有问题。我想将以下列表转换为带有子字段的分层列表。 ' parentId的'可以留。为了清楚起见,我刚删除它。目标是使用ramda及其不可变行为。
const x = [
{
id: 1,
parentId: null,
name: 'Top 1'
},
{
id: 2,
parentId: 1,
name: 'Middle'
},
{
id: 3,
parentId: 2,
name: 'Leaf'
},
{
id: 4,
parentId: null,
name: 'Top 2'
},
];
进入这一个:
const result = [
{
id: 1,
name: 'Top 1',
children: [
{
id: 2,
name: 'Middle',
children: [
{
id: 3,
name: 'Leaf',
children: []
}
]
}
]
},
{
id: 4,
name: 'Top 2',
children: []
}
];
答案 0 :(得分:0)
正如我在Gitter中回答的那样,这似乎是这样做的:
const makeTree = items => {
const hierarchy = reduce(
(index, item) => item.parentId in index
? assoc(item.id, [], assoc(item.parentId, append(item.id, index[item.parentId]), index))

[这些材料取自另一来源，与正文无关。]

Below are the code and all the weights of a small trained network. Each question names an input and a target symbol and asks about switching units off, where a switched-off unit gives its printed mean instead of its output.

import numpy as np


def w(rows, s, z=0):
    codes = np.array(rows[::2]) - 128.0
    scale = np.full(codes.shape[1], s)
    scale[-1] = z or s
    return codes * scale


def norm(h):
    return h / np.sqrt((h * h).mean(-1, keepdims=True) + 1e-5)


def f(y):
    return np.maximum(y, 0)


def softmax(a):
    e = np.exp(a - a.max(-1, keepdims=True))
    return e / e.sum(-1, keepdims=True)


def log_softmax(a):
    a = a - a.max(-1, keepdims=True)
    return a - np.log(np.exp(a).sum(-1, keepdims=True))


def net(x, mask):
    ids = ['ΓΔΩβεζμ'.index(c) for c in x.split()]
    T = len(ids)
    res = E[ids] + P[:T]
    u = 0
    for l in range(3):
        q, k, v = (norm(res) @ M[l].T for M in (Q, K, V))
        z = softmax(np.where(np.tri(T) > 0, q @ k.T / 4**0.5, -1e9)) @ v
        res = res + np.where(mask[u], z, O[l][:, -1]) @ O[l][:, :-1]
        u += 1
        y = f(norm(res) @ A[l][:, :-1].T + A[l][:, -1])
        res = res + np.where(mask[u : u + 12], y, B[l][:, -1]) @ B[l][:, :-1]
        u += 12
    return log_softmax(norm(res)[-1] @ U[:, :-1].T + U[:, -1])


Q, K, V, O, A, B = {}, {}, {}, {}, {}, {}
E = w([
[98,125,33,143,118,57,144],'Γ',
[96,163,193,190,129,105,142],'Δ',
[89,83,149,176,152,252,113],'Ω',
[161,83,114,118,174,64,149],'β',
[165,138,137,205,81,58,123],'ε',
[68,96,127,126,69,157,204],'ζ',
[128,139,56,62,128,173,102],'μ',
],0.02)
P = w([
[22,151,244,100,217,126,19],'0',
[80,1,140,155,154,134,47],'1',
[111,26,124,145,155,126,61],'2',
[137,44,121,142,153,128,81],'3',
[155,61,119,138,145,132,100],'4',
[171,79,120,131,139,134,119],'5',
[182,94,119,127,130,138,140],'6',
[194,114,119,121,127,146,162],'7',
[208,132,118,117,123,148,183],'8',
[221,157,122,116,118,149,207],'9',
[231,172,124,103,112,153,230],'10',
],0.0096)
Q[0] = w([
[116,136,172,71,174,173,122],'L0H1',
[214,114,111,96,65,157,37],'L0H1',
[4,225,201,73,94,186,22],'L0H1',
[136,59,66,172,70,149,179],'L0H1',
],0.013)
K[0] = w([
[45,121,114,168,118,151,45],'L0H1',
[88,107,70,75,146,126,101],'L0H1',
[29,47,200,129,172,112,9],'L0H1',
[193,128,127,91,105,171,171],'L0H1',
],0.013)
V[0] = w([
[140,218,86,142,58,228,7],'L0H1',
[182,17,242,62,166,156,117],'L0H1',
[160,21,171,193,28,253,158],'L0H1',
[136,151,191,165,112,73,82],'L0H1',
],0.0062)
O[0] = w([
[143,206,49,102,165,129,109,3],'L0H1',
[148,136,131,199,189,113,154,113],'L0H1',
[134,135,101,139,186,147,231,163],'L0H1',
[221,159,101,107,93,255,170,122],'L0H1',
],0.0099,0.0041)
A[0] = w([
[101,86,140,173,44,150,131,100],'L0N1',
[93,250,201,185,84,135,104,71],'L0N2',
[75,139,166,127,135,46,218,78],'L0N3',
[218,117,136,88,97,145,57,143],'L0N4',
[143,135,156,123,166,12,78,47],'L0N5',
[33,122,75,152,175,110,161,89],'L0N6',
[171,66,120,119,207,128,145,4],'L0N7',
[113,135,155,89,76,175,150,15],'L0N8',
[179,160,214,187,203,143,154,78],'L0N9',
[1,76,138,73,185,172,95,150],'L0N10',
[112,119,75,184,101,98,162,43],'L0N11',
[221,71,155,122,155,95,64,82],'L0N12',
],0.0092,0.0027)
B[0] = w([
[158,89,194,112,130,119,122,226],'L0N1',
[227,149,93,75,164,183,140,183],'L0N2',
[190,127,101,88,73,160,149,207],'L0N3',
[83,96,167,186,166,156,163,172],'L0N4',
[155,217,133,164,68,110,152,191],'L0N5',
[227,119,155,152,100,147,70,206],'L0N6',
[95,255,54,175,70,137,108,181],'L0N7',
[161,83,88,144,159,81,178,142],'L0N8',
[107,8,57,96,69,105,136,255],'L0N9',
[127,59,180,167,148,152,83,237],'L0N10',
[190,108,113,85,180,97,54,179],'L0N11',
[202,180,159,154,151,183,165,196],'L0N12',
],0.0076,0.0059)
Q[1] = w([
[98,138,229,180,136,122,111],'L1H1',
[244,178,248,2,97,128,44],'L1H1',
[149,187,154,95,82,81,116],'L1H1',
[99,176,196,81,240,134,64],'L1H1',
],0.0063)
K[1] = w([
[128,113,145,134,56,98,94],'L1H1',
[105,150,38,54,27,78,97],'L1H1',
[95,165,128,76,90,21,149],'L1H1',
[142,92,147,133,243,94,2],'L1H1',
],0.0064)
V[1] = w([
[80,145,40,177,171,134,30],'L1H1',
[139,155,170,182,127,130,235],'L1H1',
[139,182,253,129,201,188,74],'L1H1',
[55,113,161,199,132,221,134],'L1H1',
],0.0068)
O[1] = w([
[89,158,158,112,65,126,199,2],'L1H1',
[171,119,146,100,91,113,43,140],'L1H1',
[238,172,76,68,208,108,151,88],'L1H1',
[141,217,112,1,125,68,126,209],'L1H1',
],0.008,0.0032)
A[1] = w([
[192,114,162,176,120,170,151,125],'L1N1',
[103,175,53,146,171,159,167,69],'L1N2',
[180,135,123,98,140,200,129,62],'L1N3',
[53,152,60,150,178,160,247,80],'L1N4',
[85,86,102,109,99,100,126,158],'L1N5',
[135,102,193,105,151,141,113,2],'L1N6',
[111,116,130,193,116,74,194,112],'L1N7',
[76,101,36,124,140,135,89,110],'L1N8',
[86,125,88,92,116,186,42,94],'L1N9',
[148,130,86,48,108,107,180,108],'L1N10',
[103,155,157,130,218,124,47,53],'L1N11',
[133,153,96,76,127,145,88,92],'L1N12',
],0.011,0.0046)
B[1] = w([
[50,167,97,110,159,83,104,255],'L1N1',
[130,74,205,69,93,44,140,153],'L1N2',
[90,148,146,172,121,95,155,177],'L1N3',
[192,98,148,123,78,40,79,154],'L1N4',
[173,164,116,160,188,129,130,180],'L1N5',
[132,114,72,118,91,148,207,137],'L1N6',
[107,159,83,113,118,131,54,170],'L1N7',
[114,254,110,126,165,101,174,185],'L1N8',
[118,115,167,168,175,178,222,176],'L1N9',
[111,72,128,204,133,158,83,152],'L1N10',
[131,33,126,177,55,176,73,150],'L1N11',
[48,112,65,146,143,165,135,148],'L1N12',
],0.0096,0.0092)
Q[2] = w([
[79,69,192,188,146,158,82],'L2H1',
[90,46,204,113,105,152,225],'L2H1',
[202,151,167,147,29,94,4],'L2H1',
[87,201,200,123,130,39,130],'L2H1',
],0.013)
K[2] = w([
[177,98,175,142,87,157,114],'L2H1',
[96,148,241,86,198,156,87],'L2H1',
[155,128,139,144,8,98,173],'L2H1',
[98,122,135,199,154,101,182],'L2H1',
],0.016)
V[2] = w([
[107,3,186,78,144,103,166],'L2H1',
[185,62,83,194,135,165,95],'L2H1',
[135,150,196,250,100,132,159],'L2H1',
[79,80,51,164,95,254,130],'L2H1',
],0.0068)
O[2] = w([
[59,112,125,96,146,61,134,151],'L2H1',
[112,200,174,141,243,165,230,253],'L2H1',
[132,154,254,146,126,68,108,175],'L2H1',
[192,129,139,149,247,91,159,139],'L2H1',
],0.0077,0.0053)
A[2] = w([
[42,102,107,151,125,162,86,67],'L2N1',
[52,143,156,156,176,206,118,30],'L2N2',
[156,89,129,114,79,227,123,1],'L2N3',
[151,78,200,163,122,157,72,56],'L2N4',
[94,120,120,75,91,69,117,87],'L2N5',
[139,165,76,119,167,194,161,134],'L2N6',
[148,61,107,83,152,159,167,206],'L2N7',
[130,183,154,177,109,113,123,118],'L2N8',
[110,171,182,115,84,130,111,94],'L2N9',
[245,75,70,89,156,124,102,79],'L2N10',
[9,135,186,145,143,210,92,134],'L2N11',
[38,187,134,93,177,184,163,90],'L2N12',
],0.013,0.0071)
B[2] = w([
[120,143,158,122,135,139,170,156],'L2N1',
[70,151,105,125,4,113,190,178],'L2N2',
[150,214,69,137,143,91,164,136],'L2N3',
[166,125,139,120,82,121,61,183],'L2N4',
[150,134,143,68,103,152,168,159],'L2N5',
[132,103,186,81,149,196,53,210],'L2N6',
[135,184,140,118,114,119,105,255],'L2N7',
[118,114,125,77,140,167,148,225],'L2N8',
[124,115,85,100,147,102,157,156],'L2N9',
[122,96,89,144,120,151,162,184],'L2N10',
[5,116,81,242,72,185,162,210],'L2N11',
[143,98,135,181,74,63,151,189],'L2N12',
],0.015,0.0067)
U = w([
[45,117,168,168,95,158,153,152],'Γ',
[120,149,165,139,221,60,144,224],'Δ',
[105,110,130,2,102,118,189,70],'Ω',
[160,77,178,117,86,77,72,193],'β',
[138,107,171,80,177,212,115,190],'ε',
[166,33,50,135,144,124,164,4],'ζ',
[140,239,85,120,119,101,94,105],'μ',
],0.0075,0.0018)

Each question gives the input, a string of symbols that net reads in full, and the target symbol t.
The units are the heads (4 rows each of Q, K, V and O) and the neurons (one row each of A and B). Each row of codes is followed by its name. A weight is (code - 128) times the scale printed after its matrix; where a second scale follows, it is the last column's (O, A, B and U).
mask holds one flag per unit, layer by layer, with each layer's heads first. A switched-off unit (its flag False) gives its mean, the last column of its rows in O or B, instead of its output. The means were averaged over made-up inputs and are rounded, as every weight is.
A unit's drop is (log p(t) with every unit on - log p(t) with that unit switched off) / (log p(t) with every unit on - log p(t) with every unit switched off).
The circuit of an input: a set's keep is (log p(t) with only the set's units on - log p(t) with every unit switched off) / (log p(t) with every unit on - log p(t) with every unit switched off). Starting from the 12 units with the biggest drops (on a tie, the unit counted first), units are removed one at a time, each time the one whose removal leaves the highest keep (on an exact tie, the one counted first), for as long as the keep stays at least 0.8.
units of the circuit, in order: the units of the circuit, biggest drop first
most important unit: the unit with the biggest drop
top k neurons: the k neurons with the biggest drops, biggest first
k most important neurons of layer l: the k neurons of layer l with the biggest drops, biggest first
input ε Γ Δ β Δ Γ, target Δ: units of the circuit, in order : L0N9, L1N5, L0H1, L2H1
input Δ Δ ε Γ, target ε: top 2 neurons : L2N6, L1N1
input Γ μ Δ β ε Δ ε Ω ε Δ, target β: top 3 neurons : L0N9, L1N8, L1N3
input ζ ζ Γ μ Δ β β Δ ζ, target Ω: 2 most important neurons of layer 0 : L0N9, L0N3
input Δ Ω Ω Γ β Δ Δ Ω, target Ω: top 3 neurons : L1N4, L0N7, L2N5
input Γ μ β Γ μ Γ Δ Δ ζ Γ, target ζ: units of the circuit, in order : L1N1, L2N10, L0N11
input ε ζ ε Δ β Γ β Γ Γ Γ Γ, target Γ: units of the circuit, in order : L1H1
input μ Ω ζ ζ μ Δ Δ ζ μ Γ Ω, target Δ: top 2 neurons : L1N11, L0N10
input Δ ζ β Δ ε ε μ Δ β, target Δ: 3 most important neurons of layer 1 : L1N3, L1N1, L1N7
input Δ Ω Γ ζ, target ε: top 3 neurons : L0N2, L0N9, L2N6
input ε β β Δ Δ Δ ζ Δ Δ Δ Δ, target μ: 4 most important neurons of layer 0 : L0N9, L0N2, L0N6, L0N4
input ζ Ω ε, target Ω: 2 most important neurons of layer 0 : L0N10, L0N4
input ε ζ Γ ε Γ ε Δ μ Ω Γ, target Ω: top 3 neurons : L2N8, L1N1, L2N11
input ζ Γ μ β, target μ: most important unit : L0N5
input μ Γ ζ Γ Γ μ ζ, target ζ: top 2 neurons : L2N10, L1N12
input ζ ε ζ, target Ω: top 2 neurons : L0N3, L0N9
input β Ω Δ β μ Δ Γ β ε Ω μ, target Δ: 3 most important neurons of layer 1 : L1N9, L1N4, L1N12
input Γ Ω ε β Ω Δ Γ, target Δ: top 3 neurons : L0N9, L1N5, L0N10
input Ω Δ ε, target Δ: top 2 neurons : L0N9, L0N4
input Δ Γ ζ μ ε Δ β, target Δ: top 3 neurons : L0N9, L1N3, L1N7
input ζ μ β Ω Ω, target Δ: most important unit : L0H1
input μ Γ Ω ε β Δ Ω β Δ, target ζ: 2 most important neurons of layer 1 : L1N11, L1N12
input ζ Γ μ ζ ε Γ Γ μ Γ, target μ: top 3 neurons : L1N5, L2N11, L1N7
input β Δ μ ε, target μ: top 3 neurons : L0N5, L2N6, L0N9
input Ω Δ β Γ Δ Γ β Δ, target Δ: 3 most important neurons of layer 0 : L0N10, L0N9, L0N2
input Ω μ Ω μ β Δ ε Δ β ζ, target Δ: top 2 neurons : L1N11, L0N10
input Γ μ β ε β ε β Ω ε Δ, target β: 3 most important neurons of layer 1 : L1N9, L1N8, L1N1
input Γ μ ε Γ ε β β, target β: most important unit : L0H1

: assoc(item.id, [], index)
, {},
items
) //=> E.g. {"1":[2],"2":[3],"3":[],"4":[]}
const index = map(head, groupBy(prop('id'), items)) //=> E.g. {"!": <item1>, "2": <item2>, ...}
const makeNode = id => dissoc('parentId', assoc('children', map(makeNode, hierarchy[id]), index[id]))
return map(makeNode, pluck('id', filter(item => item.parentId == null, items)))
}
确实涉及到数据的多次传递,而groupBy在这里的使用似乎有些苛刻,但我认为这是合理的。
那些嵌套的assoc也不漂亮。我可能会重构为compose / pipe。
您可以在 Ramda REPL 上看到这一点。
答案 1 :(得分:0)
在纯Ramda /无点/功能样式中,我将执行以下操作:
const overChildren = over(lensProp('children'))
const findChildren = completeList => parent => filter(child => child.parentId === parent.id, completeList)
const assocChildren = completeList => map(pipe(
parent => assoc('children', findChildren(completeList)(parent), parent),
parent => overChildren(assocChildren(completeList), parent)
))
const removeParentIds = map(pipe(
dissoc('parentId'),
overChildren(x => removeParentIds(x))
))
const isTop = compose(isNil, prop('parentId'))
const keepOnlyTop = filter(isTop)
const hierarchize = completeList => pipe(
assocChildren(completeList),
keepOnlyTop,
removeParentIds
)(completeList)
hierarchize(list)
注意:我专注于可读性和可维护性,而不是性能。